Optimizing portfolios using genetic algorithms provides a robust and flexible approach to achieving better returns while managing risk. By simulating the process of natural selection, these algorithms iteratively improve portfolio compositions, adapting to changing market conditions and asset behaviors. The GeneticPortfolioOptimizer
class we developed exemplifies how to harness the power of genetic algorithms in Python, leveraging real financial data for practical application.
In our practical example, we demonstrated how to use historical stock prices from Yahoo Finance to build and optimize a portfolio over time. The genetic algorithm adjusted the weights of the assets in the portfolio, maximizing the return-to-volatility ratio.
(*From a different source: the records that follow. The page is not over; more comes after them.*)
These are the activations of a small neural network, seen along a few directions. Each row is one input.
In each table, some parts of the input vary, and every possible input appears once, in random order.
A made-up example of a description, with smaller parts first: one of 2 separate values, together with either a single point or one of 9 places along a line or (one of 5 places around a ring, together with one of 6 places along a line).
Shared parts are said once, and a part with two or three values counts as separate values.
In the rows, zero is written as 128.

Rows:
row 1: [108 182 124 102 100  75 158 156 178 151 165]
row 2: [101 106 151 187 150 182 150 177  38 196  91]
row 3: [180  93 170  93 137 107 166 104  89  89  88]
row 4: [ 44 150 163 202 121 141 139 180 146 246 147]
row 5: [176  82 130  58 135 118 153 147  93  87 103]
row 6: [150  90  95 188  92 218  88 133 184 139 220]
row 7: [ 50 198 104 112 112  56 198 134 154 147 188]
row 8: [201  58  84 164 118 247 101 127  78  93 147]
row 9: [ 78 199 209 109 129  76 122 126 183 126 162]
row 10: [122 164 209 128 120  39 145 117 170 161 154]
row 11: [ 81 129  77 178 125 132  63 117 205 129 124]
row 12: [151 168 198  94 146 111 133 111  64  78  85]
row 13: [118 119 143  83  88  71 155 144 203 144 153]
row 14: [179 147 108  81 129 120 163 150  62 100  98]
row 15: [138  86  49 116 132 152  72  82  67 149  65]
row 16: [139  91  65 151 144 169  76 111  95  79  54]
row 17: [176 125 198 104 164  85 145 119  63 107 108]
row 18: [131 126  99 169 144 209  79 124 229 115 161]
row 19: [181  91  91 148 165 235  90 122 115  63  90]
row 20: [122 140 185 109 100  63 160 104 194 137 144]
row 21: [115 150  97  95 158  99 198 142  37  90 136]
row 22: [ 76 123  66 143 107 111  62  90 170 190 132]
Question: What do these inputs look like to the network?
Answer: one of 2 separate values, together with either a single point or one of 4 places along a line or one of 6 places along a line
Question: Changing only the choice among 2 separate values turns row 19 into row 18. The same change can be made to row 12. Which row results?
Answer: row 9
Question: Change only the choice among 2 separate values in row 4. List by row number the other rows that result.
Answer: row 2
Question: Change only the place on the line of 6 in row 5. List by row number the other rows that result.
Answer: row 3, row 12, row 14, row 17, row 21

Rows:
row 23: [144 142 148 130  89 117 144 123 223 127 141]
row 24: [117 136 144  80 150  62 161 151 168  96 138]
row 25: [100 157 146 171 107 110 153 122 166 183 180]
row 26: [ 91 159  82 171 107 158  92 119 138 172 135]
row 27: [155  69  92 112 138 181  87 115 130 106 138]
row 28: [177 106 137 113 168 169 131 128 105  67 108]
row 29: [ 83 169 153 109 117  79 178 154 118 160 140]
row 30: [127  94  79 157 127 174 106 138  81 163 144]
row 31: [146 136 149 144 125 176 131 151  47 127 109]
row 32: [156 102 162  92 165  67 114 111 105  83 102]
row 33: [115 125 166 122 142  88 156 134  76 140  67]
row 34: [124 141  77 134 101 155  83  91 178 112 135]
Question: Changing only one part turns row 29 into row 24. The same change can be made to row 25. Which row results?
Answer: row 23
Question: What do these inputs look like to the network?
Answer: one of 2 separate values, together with one of 6 places around a ring
Question: Change only the choice among 2 separate values in row 28. List by row number the other rows that result.
Answer: row 31
Question: Change only the choice among 2 separate values in row 30. List by row number the other rows that result.
Answer: row 27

This method's adaptability and heuristic nature makes it particularly well-suited for financial markets, where conditions and correlations between assets are constantly evolving. By experimenting with different selection, crossover, and mutation strategies, investors can tailor the optimization process to their specific needs and preferences.
Ultimately, the genetic algorithm-based approach offers a dynamic and powerful tool for portfolio management, blending computational intelligence with financial acumen. As markets continue to grow more complex, such innovative techniques will play an increasingly vital role in helping investors achieve their financial goals.